For parallel computing, we use: https://lparallel.org/ Its been great at handling massive loads accross all processors elegantly. And then for locking against overwrites on highly parallel database transactions we use mutex locks that are built into the http://sbcl.org/ compiler with very handy macros.




Slightly off-topic but I'm in awe of Fukamachi's repos. That one person has built so much incredible stuff is amazing to me. Not sure it's enough to get me using CL all the time, but it's very impressive.


The math library we use is incredibly fast with quaternion matrix transformations: https://github.com/cbaggers/rtg-math/

The only gaps we've had with our production code and lisp is PDF (we use the java pdfbox), translating between RDF formats (also a java lib) and encrypting JWP tokens for PKCE dPop authentication (also java)

The complete conceputal AI system and space/time causal systems digital twin technology is all in common lisp (sbcl)
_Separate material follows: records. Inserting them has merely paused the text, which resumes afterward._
Every row gives one point. The last column is the point's height on a tilted bowl or saddle (a function of degree 2), plus a little noise. Along how many of its main directions does it bend up, bend down or stay straight?

Points:
[[-1.9  5.1 -4.1]
 [-3.3  5.0 -4.5]
 [-2.1  7.0 -5.9]
 [-2.9 -0.2 -1.8]
 [-0.4 -3.2 -1.0]
 [ 1.4  1.5 -1.4]
 [ 2.8  0.1 -1.1]
 [-4.8  0.4 -2.9]
 [-5.2  2.4 -4.0]
 [-7.5  1.8 -5.5]
 [-4.2  1.2 -2.8]]
Directions: 0 up, 2 down, 0 straight

Points, 15 rows:
[[ 1.7  3.7 -4.5 -6.3]
 [ 3.5  3.3 -5.5 -7.5]
 [ 0.6  1.9  1.5 -1.9]
 [-2.3  1.3 -7.2 -4.6]
 [-2.1 -2.1 -3.6  1.3]
 [-3.7 -2.1  3.4  0.0]
 [-4.5  3.2  2.8 -4.6]
 [-4.8 -4.9  1.2  3.0]
 [ 6.8  2.1 -1.1 -5.6]
 [-1.1 -2.7  1.5  1.3]
 [ 1.2  0.0  1.1 -0.7]
 [-5.4 -1.1 -5.2 -0.3]
 [-3.8 -1.6 -5.7  0.2]
 [-8.6 -4.5 -0.8  2.7]
 [-0.6 -0.6 -4.6 -0.9]]
Directions: 0 up, 2 down, 1 straight

Points:
[[ 2.6 -0.7  1.0 -1.5]
 [-4.4  1.6  6.6 -6.0]
 [ 3.3 -1.1  1.0 -1.5]
 [-2.3  0.7 -0.2 -1.6]
 [-4.4  2.2  5.9 -5.6]
 [-0.1 -1.2 -0.5 -1.0]
 [-3.4 -1.0 -2.6 -1.8]
 [ 0.6  0.0 -6.6 -2.7]
 [ 3.2  2.1  4.7 -3.4]
 [-1.8 -1.9  0.9 -1.5]
 [-1.7 -4.9  3.7 -2.8]
 [ 1.8  3.2 -2.9 -2.1]
 [ 2.2 -5.1  7.5 -4.9]
 [10.0  5.4  0.9 -7.8]
 [ 3.3  0.3  5.2 -3.4]
 [-0.2 -2.1 -7.1 -3.0]
 [ 1.6 -4.1 -2.5 -1.4]]
Directions: 0 up, 3 down, 0 straight

Points (25 x 5):
[[-1.1  1.9 -0.5  0.1 -0.8]
 [ 5.6 -7.8 -0.2  3.2 -0.3]
 [-3.6 -2.4 -4.6 -1.2 -1.9]
 [-4.9  1.7 -5.4  3.0 -4.2]
 [-4.8  5.2 -2.1 -2.3 -6.9]
 [-5.5  1.5  9.4 -0.5 -9.6]
 [ 1.8  0.0  3.8 -3.9 -1.3]
 [-4.1  1.3 -1.1 -3.8 -4.2]
 [ 5.4 -0.8  5.3 -5.5 -2.5]
 [-3.6 -4.1  2.3  1.7 -1.1]
 [-6.9  1.5 -1.0  0.0 -5.2]
 [-4.2 -3.4  3.4 -1.4 -2.4]
 [-1.4  0.9  1.6 -1.4 -1.0]
 [ 0.2 -0.1 -0.4 -4.7 -1.3]
 [ 2.8  3.2 -1.1  4.6 -1.5]
 [ 2.2  2.5  3.8 -3.2 -2.3]
 [-3.8  0.1 -4.2  3.6 -2.2]
 [ 2.5  2.3 -2.7  4.0 -0.9]
 [-0.9  6.3  3.6 -0.9 -5.7]
 [ 2.0  1.0 -2.0  5.6 -0.9]
 [-2.5 -3.0  7.5 -1.6 -3.8]
 [ 3.1 -9.4 -4.4 -1.3 -0.7]
 [ 0.7 -2.1  4.1  2.7  0.0]
 [-4.0 -4.5  2.5 -5.0 -4.0]
 [-4.9  3.1 -1.7 -1.1 -4.6]]
Directions: 0 up, 4 down, 0 straight

Points, 24 rows:
[[ -4.4   3.4   0.3  -3.6  -1.8]
 [ -7.3   6.6   1.6  -0.2  -4.9]
 [ -4.6   3.8   2.5  -0.4  -1.9]
 [ -7.5  -3.6   0.4  -4.8  -3.2]
 [  3.1   0.9   2.9   1.7   0.9]
 [ -8.8  -1.0  -4.9   5.8  -7.6]
 [  1.2  -6.8  -3.4  10.4 -10.6]
 [  3.4  -0.5   0.4   1.8  -0.3]
 [  6.1  -2.9   3.9   0.8  -0.6]
 [ -0.7  -0.4  -3.0  -2.8   1.6]
 [ -1.9  -3.0  -4.9  -4.3   3.8]
 [  3.4   1.6   3.0   2.4   1.2]
 [ -6.5  -5.2  -2.2   2.4  -6.4]
 [  4.3  -2.6   2.0   3.8  -1.0]
 [ -1.4  -0.9  -2.1   0.1   0.2]
 [  1.9   2.7  -2.4  -3.3   0.1]
 [  7.7  -4.7  -0.9  -2.7  -3.8]
 [  1.2   2.5  -2.1   1.3   0.4]
 [  0.7  -2.6  -0.3  -2.1   0.2]
 [  0.8  -2.0  -1.9   2.4  -0.7]
 [ -1.8   0.8   0.8   3.8  -0.5]
 [  5.7  -5.7  -0.9   0.4  -3.4]
 [ -0.1  -4.8   0.2   2.6  -2.5]
 [ -0.5  -6.6  -2.8   0.7  -2.2]]
Directions: 1 up, 2 down, 1 straight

Also fantastic is the sb-profile library in sbcl that lets you profile any number of functions and see number of iterations and time used as well as consing all ordered by slowest cummulative time. That feature has been key on finding those functions that are slow and optimizing leading to orders of magnitude speed improvements.


are you able to go into detail as to what sort of AI technology you are using ? when you mention causal systems do you mean causal inference ?


We basically build a space/time model of the world, where systems are performing functions in events that take input states and change them into output states such that those events either causally trigger each other or the causal link that the input states to an event means that the event outputting that states is the cause of the current event.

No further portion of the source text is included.